Big pictures, different details.  For my solvent friends finding a way to both house our own homeless and take in more refugees is an abstract ethical imperative, and I assure you that I have no less sense of the ethics and the imperative, but, with all due respect, my friends, you are not watching street people die because their shot at a home got pushed back another couple years while the logistics get straightened out, you are not watching the refugee families already here drowning in the phenomenal alienation and hardship of the America that I live in, and I am watching this with my child.

"My" child...
Very few marriages survive poverty, the ability to travel to see friends or aging relatives becomes a thing of dreams, but there is no human connection more primal than this one.   

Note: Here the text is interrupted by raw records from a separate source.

[[-11 -11   6  24  49  -4  14 -49  -2  18   5   1]
 [-31  12   0  23  40   7   4  -9  23 -66   1  34]
 [ -1  -2   6  -9  13  34   8  19   8 -43   4 -33]
 [ 15  -2   2  -6  25   4  -6 -40  18  -1   9  54]
 [ 11 -11   9  -5   3   1   3  13 -39 -31   6   8]
 [ 68  -2  12  33  30  -2  13  36  11   0  -4   8]]
->
[[ 68  -2  12  33  30  -2  13  36  11   0  -4   8]
 [ 15  -2   2  -6  25   4  -6 -40  18  -1   9  54]
 [ 11 -11   9  -5   3   1   3  13 -39 -31   6   8]
 [ -1  -2   6  -9  13  34   8  19   8 -43   4 -33]
 [-11 -11   6  24  49  -4  14 -49  -2  18   5   1]
 [-31  12   0  23  40   7   4  -9  23 -66   1  34]]

[[ 11  -4]
 [-59  18]
 [ 45 -19]
 [ 25 -10]]
->
[[ 45 -19]
 [ 25 -10]
 [ 11  -4]
 [-59  18]]

[[-19  21 -42  -6 -20  34  11  12  45]
 [ 33 -28  -8 -32 -29  58  -8 -54  31]
 [ 20 -50  48  -1   1 -26 -31 -19 -36]
 [ 34 -16  21   6  10  18   9 -10 -17]
 [-39  50 -33  15   8 -10  43  33  11]
 [-31   0 -21  18 -21  -5   7  32  13]
 [ 53 -19  49  16  26  15   9 -14 -36]
 [ 10  14  18  13   7  15  20   8 -10]
 [  4 -20  -1  -2 -11  17  -9  -3   2]]
->
[[ 53 -19  49  16  26  15   9 -14 -36]
 [ 34 -16  21   6  10  18   9 -10 -17]
 [ 33 -28  -8 -32 -29  58  -8 -54  31]
 [ 20 -50  48  -1   1 -26 -31 -19 -36]
 [ 10  14  18  13   7  15  20   8 -10]
 [  4 -20  -1  -2 -11  17  -9  -3   2]
 [-19  21 -42  -6 -20  34  11  12  45]
 [-31   0 -21  18 -21  -5   7  32  13]
 [-39  50 -33  15   8 -10  43  33  11]]

[[ -7  -4  -1  -7   6   2   3  -3   1  -3]
 [ -3  -6  -2  -5  -2   3   5  -4  -2   0]
 [  8   6  -2   9  -8  -2  -2   4   1   5]
 [  4   3   0   5  -3  -1  -2   2   0   2]
 [  1   2   0   2   0  -1  -1   1   1   0]
 [ -6  -4   1  -6   6   2   2  -2   0  -3]
 [-45 -22   5 -44  50   7  10 -15   6 -25]]
->
[[  8   6  -2   9  -8  -2  -2   4   1   5]
 [  4   3   0   5  -3  -1  -2   2   0   2]
 [  1   2   0   2   0  -1  -1   1   1   0]
 [ -3  -6  -2  -5  -2   3   5  -4  -2   0]
 [ -6  -4   1  -6   6   2   2  -2   0  -3]
 [ -7  -4  -1  -7   6   2   3  -3   1  -3]
 [-45 -22   5 -44  50   7  10 -15   6 -25]]

[[ 32 -68  -8]
 [-25 -14 -43]
 [  8 -12  -9]]
->
[[ 32 -68  -8]
 [  8 -12  -9]
 [-25 -14 -43]]

[[36 20 14 10 16 39 15 18]
 [50 25 16  5 20 20 13 16]
 [19 31 12  8 16 37 20  8]
 [11 12  6  5  9 20 10  8]
 [12  7 18 17 15 66 20 20]
 [17 13  6  3  9 17 10 12]]
->
[[50 25 16  5 20 20 13 16]
 [36 20 14 10 16 39 15 18]
 [19 31 12  8 16 37 20  8]
 [17 13  6  3  9 17 10 12]
 [12  7 18 17 15 66 20 20]
 [11 12  6  5  9 20 10  8]]
---
[[-12  35 -53 -49 -12]
 [-30  29  44  -7  34]
 [-54   9  52 -49  12]
 [-37 -58   0  23 -24]]
->
[-12  -7  52 -58]

[[-57  36]
 [ 13 -18]
 [-41  52]
 [-23 -54]]
->
[36 13]

[[ 53 -34   6 -34]
 [ 37 -40 -20 -36]
 [-23 -26 -47 -35]
 [ 61 -33   8 -17]
 [-30 -22 -48 -29]]
->
[-34 -20 -26  61]

[[ 23  23   7 -36 -65]
 [ 17   7 -26 -33 -23]
 [ -9   3  20  26   7]
 [-21  -4 -52  59 -20]
 [-16   2  -6  37 -13]]
->
[-65 -33  20  -4 -16]

[[ 24 -34 -16]
 [-40  57  53]
 [ 15  -6  -3]
 [ 55 -52 -43]
 [-23  35  36]]
->
[-16  57  15]

[[ 50  43  25]
 [ 37  17   2]
 [ 31   4 -10]
 [ -5 -31 -38]
 [  3  58  60]]
->
[25 17 31]

[[ 40  20 -29  64 -31]
 [ 38  36  27  44  27]
 [ 21  22  27  24  28]]
->
[-31  44  27]

[[ -9  30  35]
 [ 49  63  48]
 [-26 -15 -11]]
->
[ 35  63 -26]

[[-54 -43  35  25]
 [-25 -43   5  39]]
->
[25  5]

In poverty, we live in fear of our children being eaten alive by a system more relentless, more nonsensical, and more traumatic than any monster in the cloest.
Every single time my child is within a foot of a faucet I think of the mother I met as she held and rocked her four year old as services were on their way to take her child away.  They were homeless, brown, and didn't have good English-- three strikes, stigma-style-- so when the child had grabbed the faucet getting washed at a friend's house, splashed a palm-sized second degree burn to the leg, that's all she wrote.  
Privilege isn't just resources; privilege is, fundamentally, one's chances of being listened to and believed.
And the most ineffable wound of all is this burden of raising up our children in the company of our fear that we may not be able to raise up our children.